This crispy Szechuan salt and pepper squid recipe is ready in just 30 minutes and delivers an addictive spicy crunch perfect for sharing. The addition of toasted Szechuan peppercorns adds a unique numbing tingle that elevates this classic Cantonese dish to restaurant quality.
Prepare the squid by scoring the inside surface in a diamond pattern, then slicing the tubes into bite-sized triangular pieces or rings.
Toast the Szechuan peppercorns and sea salt in a dry frying pan over medium heat for 2-3 minutes until fragrant, then grind them into a fine powder using a mortar and pestle.
Whisk the egg white in a medium bowl until slightly frothy, then toss the squid pieces in the egg white to coat them lightly.
Place the cornstarch in a shallow dish and dredge each piece of squid, shaking off any excess powder to ensure a thin, even coating.
Heat the vegetable oil in a wok or deep heavy-bottomed pot to 375°F (190°C).
Fry the squid in small batches for about 2-3 minutes per batch until the coating is golden brown and crispy.

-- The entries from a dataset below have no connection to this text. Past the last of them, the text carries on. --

Each row is a point on a landscape with many peaks, with its height.
A climber steps from a point to whichever of its 2 nearest points has the largest rise for the distance, and stops where none of them is higher. Distance is the straight distance between rows; heights are no part of it.
Z_49 (h 2.20): [  4 -32   3 -29  -7 -30 -14  -8  -9 -19 -29  -6 -45 -36  37  19 -29 -19
  -6   7  26  22]
Z_572 (h 2.18): [ -7   5 -54 -20 -72 -13  22  14  15  53  12  38  43  71  28 -19  21  -9
  45 -15 -24  29]
Z_999 (h 1.05): [ 29 -22  13  23  38 -18  24  35   4 -46 -35 -35 -62 -69  15  13 -77 -35
  15   4  -2 -79]
Z_683 (h 4.42): [ 28  16 -31   9   1  15 -17  25   8 -52 -24 -40 -37 -40   6  32  39 -24
 -18 -13 -21  25]
Z_230 (h 3.96): [-66 -40  -2 -30 -44 -27 -10  -6 -39  10   1  17  48 -22 -27 -31  53  90
 -42   8  32  20]
Z_540 (h 2.69): [ 13 -15   2 -38 -29 -33  18  -4  27  -7   2  21 -33 -42  33  27 -48 -42
  18 -14  33  19]
Z_187 (h 0.90): [  1 -16  39   4 -54 -27  73   6  32  17  26  58 -10 -16  18  10 -86 -18
  33 -39  41 -65]
Z_473 (h 3.90): [ 32  29 -40 -15 -43 -22  -2  46  -8   5 -29   6 -27  46 -27  67  -4   5
  31  30 -39 -12]
Z_823 (h 2.54): [ -2   7 -33 -27 -66 -56  24  38 -15  56  28  47  -5  68  43 -22   8 -21
  53  34 -31  42]
Z_729 (h 1.10): [ 48 -22  32  32  25 -27   0  22   2 -60 -54 -22 -53 -36   7  27 -50 -17
 -21  29  12 -56]
Z_204 (h 6.24): [-32  45  -3  15  58  14 -85  15 -10 -19  47  33  33 -61 -33 -20  49  49
  -6 -17 -11  63]
Z_436 (h 0.58): [-28 -16  48  25 -28  -2  50  -7  10  -9   4 -54 -11 -19  28 -23 -66 -65
 -10  -7   1 -51]
Z_925 (h 5.81): [ 14 -25  25   0  60   4  19 -15 -40 -31  -1 -51 -30 -90  39 -26 -61  -8
 -51   4  22 -60]
Z_245 (h 1.08): [  2   7  15   1 -34  14  19 -15  15   4   1 -82   3  72  18 -10 -45 -43
   9  13 -37 -32]
Z_486 (h 2.22): [  6   5  -5 -47 -16 -15 -27 -30 -16  19 -14 -10 -25  53  13  29 -29  21
   5   4 -12 -33]
Z_803 (h 5.77): [ -1  23 -90  45 -30 -32  19  41   5  -1 -27  19  45  12 -24  13  85 -43
  39   6 -35  33]
Z_933 (h 1.52): [ 60 -30  53  14   3  -7  23  -1  -3 -15 -48  31 -16  17 -15  35 -27  68
 -42  22  48 -99]
Z_376 (h 3.53): [-12 -53   4 -26 -23  10  16 -22 -23 -20   0  27  25 -20   2 -27  35  87
 -74 -11  32   2]
Z_351 (h 6.54): [  8 -18  29  28  32  34  25 -12  -8 -60   5 -51 -17 -77  38 -20 -19 -34
 -67 -23  21 -23]
Z_393 (h 1.37): [ 62 -16  70  45  41  -6  19  13  31 -10 -70  13 -28  12 -36  64 -18  30
 -22  39  42 -94]
Z_731 (h 6.15): [ -2 -30  18 -15  -4  33  37 -48 -15 -48  25   7  13 -58  24 -32  23  49
 -91 -33  55   1]
Z_460 (h 2.53): [-20  -2 -14 -72  29   6 -49 -52 -37  60  15  -3 -30  30   6  -6 -17  39
  -3  -1 -31 -12]
Z_709 (h 4.60): [ -4  -4  -5  10  -1  38   5 -34 -17 -20   3 -14  42  51 -25 -20  30  66
 -61 -11 -34 -32]
Z_167 (h 0.66): [-14 -26  40  19 -11 -16  65  22  16   2   7  14 -14 -33  11   0 -98 -48
  13 -27   1 -75]
Z_841 (h 5.04): [-77 -32 -15 -40  12 -22 -18 -10 -29   2  10  30  38 -57 -44 -40  63  67
 -19 -12  38  48]
Z_131 (h 1.31): [ 67 -10  56  43  12  -9  29  25  49  -7 -65   8 -38  36 -35  68 -25 -23
  15  38  31 -57]
Z_952 (h 4.15): [-42 -56  28 -12 -60  -8  34 -27  40  -3   6  11  19  30  42 -30 -34   8
 -15   7  31   2]
Z_489 (h 5.89): [-17  38   1  26  60  51 -47  32  16 -42  64  15  28 -39   3 -21  24  22
   1 -20 -23  65]
Z_97 (h 5.10): [ 23 -15   8 -39  33  17   8 -35 -53   9  21 -30 -25 -74  30 -20 -44  33
 -57   0  27 -56]
Z_127 (h 4.17): [-21  10 -23  32  25  -7 -11 -21 -65  19  14  -7  69   0 -81 -22  78  69
 -53  31 -17 -35]
Z_740 (h 1.26): [ 55  -4  69  39   0 -16  52  25  51  12 -42 -31  -6  44 -14  50 -65 -49
  19  58   8 -56]
Z_624 (h 5.64): [-53  -7 -12 -25  49 -10 -40 -16 -50  -9  27   5  22 -69 -51 -14  78  53
 -25  10  24  69]
Z_647 (h 2.80): [-35 -25  29 -60   8  35  -6 -65  -4  47  35 -17  13   6  38 -65 -55 -12
 -18 -23  21   7]
Z_254 (h 0.52): [-21  22  27 -20  16  63   4  16  18  36  48 -57 -17 -55  23  -9 -43 -80
  26 -61  14  12]
Z_47 (h 5.83): [-27  47 -34  15  53  20 -75  -3 -42  10  17   5  -2 -38 -30  -6  57 -13
  58   3 -25  93]
Z_191 (h 4.16): [ -1  -7   7 -46  13  36  13 -45 -42  12  35  -8   0 -30  20 -29 -28  66
 -86 -27  19 -55]
Z_597 (h 5.17): [  1  32  42  26  26  67  18   5  22 -52  59 -36  12 -32  19 -32  -3  15
 -42 -37  -5   1]
Z_303 (h 6.37): [-25  20 -45   4  37 -18 -59 -10  23  41  31  88  66 -33 -62 -34  56  10
  33 -47  10  70]
Z_934 (h 5.25): [ -6 -18 -46  24 -57 -41  13  35  14  -4 -45   6  28  40 -48  35  58  -2
  23  25 -29  12]
Z_916 (h 4.71): [ -5 -41  19   1   3  23  60  -7  -2 -58  -1 -12 -18 -80  20 -35 -16  11
 -86 -26  45 -21]
Z_60 (h 1.38): [  8 -15  49  -2 -25 -18  41 -11  24  -2  -5  48 -14   9  32  18 -59  17
   2 -10  62 -59]
Z_670 (h 1.23): [ 37 -15  51  43 -30 -15  31  17  41  10 -19 -53  -3  84 -12  15 -64 -60
  22  77 -21 -38]
Z_822 (h 3.12): [-44 -37  56 -40 -11  -1  30 -52   9  15  18 -16  -2  11  41 -38 -71   1
  -7   8  34 -26]
Z_978 (h 2.05): [ 11 -25  62  16 -21 -10  30 -12  13  -2 -32  65 -18  31   9  21 -37  85
 -12 -20  80 -82]
Z_771 (h 3.29): [ 18 -11  21 -18 -14   4   3 -37 -33  -1   1 -17  -8  10  17  12 -11  67
 -73   1   3 -78]
Z_329 (h 2.66): [-44 -10  13 -66  32  17 -29 -71 -24  48  45 -11 -14  26  32 -44 -29  39
 -22   1   0  25]
Z_282 (h 3.71): [-17 -22 -22 -38 -51   6  32  15  20  -3   8  32  -4 -12  45   0   1 -19
  12 -18  28  49]
Z_648 (h 5.09): [-24 -27 -37  20 -23  24  33 -22  20  -6   3  12  58  56   8 -44  41  34
 -32 -12 -40  -9]
Z_982 (h 6.16): [-11  38 -74  22   9  -1 -26  19  33  22  32  80  66 -25 -30 -21  69 -15
  32 -54  -2  60]
Z_748 (h 4.80): [ 11  35 -63   5   6  30   0  39  -3 -55   1   2 -26 -43 -12  30  57 -25
   0 -46 -25  47]
Z_320 (h 4.67): [-19 -18 -54  23 -21 -24  11  30  -3 -36 -58  -9  22   7 -51  15  66  33
  -6   0 -37 -18]
Z_858 (h 5.53): [-15  25  17   0  23  68  -6  21  32 -34  52  -8  14 -23   4 -18   2 -33
   7 -34   0  37]
Z_654 (h 5.95): [-13  44 -99  32 -21 -29 -10  24  21  16   2  50  49 -10 -38   4  98 -26
  34 -36  -6  34]
Z_970 (h 4.72): [-12  15  16   9  19  61 -14 -23 -16 -26  24 -14  10   3  16 -19  29  40
 -47 -26  -4  -4]
Z_441 (h 2.94): [ 41  16   3  -9 -64 -62  19  65   4  45  -3  48 -23  85  21  16   6 -22
  73  42 -12  30]
Z_529 (h 5.98): [-34  31 -38   7  60 -10 -64   8 -27   2  20   7  21 -57 -59   3  67  13
  13  -5  -5  71]
Z_83 (h 1.16): [  0 -15  43  26 -62   2  61   0  49  -4  -6 -67  16  81  17   1 -40 -57
 -17  59 -34 -24]
Z_474 (h 6.81): [-38 -37 -15 -24 -40   5  28 -24  18  -3  -7  11  27  61  28 -30  17  13
 -11  -3  -7  20]
Z_817 (h 5.46): [ 23  68 -42  52  31  13 -19  28  28  24  58  16  22  11  14 -36  27 -77
  53  17 -39  70]
Z_3 (h 5.41): [ 18  11 -14 -23  31  -6 -79 -16 -37   9 -16 -51 -50   6  15  12  -6 -38
  41  25 -45  65]
Z_15 (h 3.85): [-10 -45  40   7 -52 -40  12  -5  24  -6 -33  55  -4  35  -3  27   0  60
  -6  27  63   3]
Z_48 (h 4.73): [ 15  35 -41 -28   7  -4 -49 -27 -44  69  -4 -18 -17  84  -7   1 -26 -13
  74  10 -60   6]
Z_681 (h 0.51): [   0   48   36  -18   39   60   -6   14    0   11   38  -74  -33 -100
   17  -14  -37  -54   20  -56    3  -40]
Z_865 (h 4.58): [ 27  28 -72 -19 -47 -21  -1  58   5  -8 -31  21 -23   9 -10  46  33 -21
  32 -10 -45  11]
Z_877 (h 4.30): [-14   1 -44  29  11  -9 -13   0 -33   9 -34   1  54  28 -59 -10  79  52
 -32   5 -52 -31]
Z_349 (h 4.97): [ 28  52 -46  -1  11  26 -40   0 -26  56  22 -30   8  68  16 -16   5 -45
  69   9 -76  24]
Z_401 (h 6.61): [  7 -41  67  27  -7 -50   0  -6  21 -14 -63  29 -17  36 -31  37  10  34
   3  45  75 -13]
Z_751 (h 6.55): [-29  32 -18  -4  76   0 -91  -9  14  31  46  89  38 -41 -26 -38  25  23
  20 -14  -7  76]
Z_391 (h 5.69): [  7  54 -39  38  60   0 -68   4   7  22  30  47  26 -10 -17  -2  47 -50
  73   8 -28  79]
Z_997 (h 5.65): [ -5  29 -23  18  46  10 -62  -1 -34 -12 -13 -55 -19 -16  -5  12  44 -37
  15   3 -39  76]
Z_604 (h 3.32): [ 52  32 -21 -22 -44 -52  -5  42  -1  25 -14  47 -51  67   7  71  -5 -16
  60  29  -6  11]
Z_905 (h 5.26): [  6  26 -76 -15 -22  11  21  50  13 -24   2  32  12 -23   2  34  46 -38
  34 -38 -20  52]
Z_609 (h 5.40): [ 19 -44  61  58  47 -41  37  -5  37 -14 -59  11  -7  24 -12  23  -7   7
   1  59  83  -6]
Z_138 (h 0.54): [-16  -3  31 -17   2  17  37 -19  16   5  16 -54 -20 -64  17 -16 -64 -84
  -1 -17   9  -7]
Z_438 (h 2.39): [-15 -28  11 -22 -32 -44 -30 -28 -13  19 -31  35 -19  46  -6  25  -9  48
   6  25  10   3]
Z_209 (h 5.19): [ 26  39 -20  -1  28  37 -61 -11 -52  21  12 -62 -33  42  19  -9  -5 -56
  81  24 -61  58]
Z_607 (h 1.20): [ 59 -14  30  17   3 -22  -8  30  20 -33 -65 -32 -40  18 -16  60 -32 -15
 -12  48  -3 -20]
Z_715 (h 1.02): [ 15  22  29   3  -4  51  25  -7   3  -2   4 -97   3  27   7  -3 -33 -20
 -22 -25 -32 -81]

Where does a climber stop that starts at each point below?
Z_486 => Z_474
Z_934 => Z_751
Z_823 => Z_905
Z_254 => Z_978
Z_715 => Z_978
Z_681 => Z_978
Z_729 => Z_978
Z_349 => Z_204
Z_48 => Z_204

Call two points neighbours if one is among the 2 nearest of the other. Go from one point of each pair to the other, from neighbour to neighbour, staying as high as possible. Name the lowest point that can't be avoided.
Z_204 and Z_401 => Z_486
Z_731 and Z_474 => Z_376
Z_905 and Z_204 => Z_683
Z_474 and Z_204 => Z_709
Z_731 and Z_351 => Z_916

Remove the cooked squid with a slotted spoon and drain on a wire rack or paper towels to remove excess oil.
Carefully pour out most of the oil from the wok, leaving about 1 tablespoon behind.
Add the minced garlic, sliced red chilies, and green onions to the hot wok and stir-fry for 30 seconds until aromatic.
Return the fried squid to the wok, sprinkle generously with the Szechuan salt and pepper mixture, and toss vigorously for 30 seconds to coat evenly.
Serve immediately while hot and crispy, optionally garnished with extra fresh chili slices.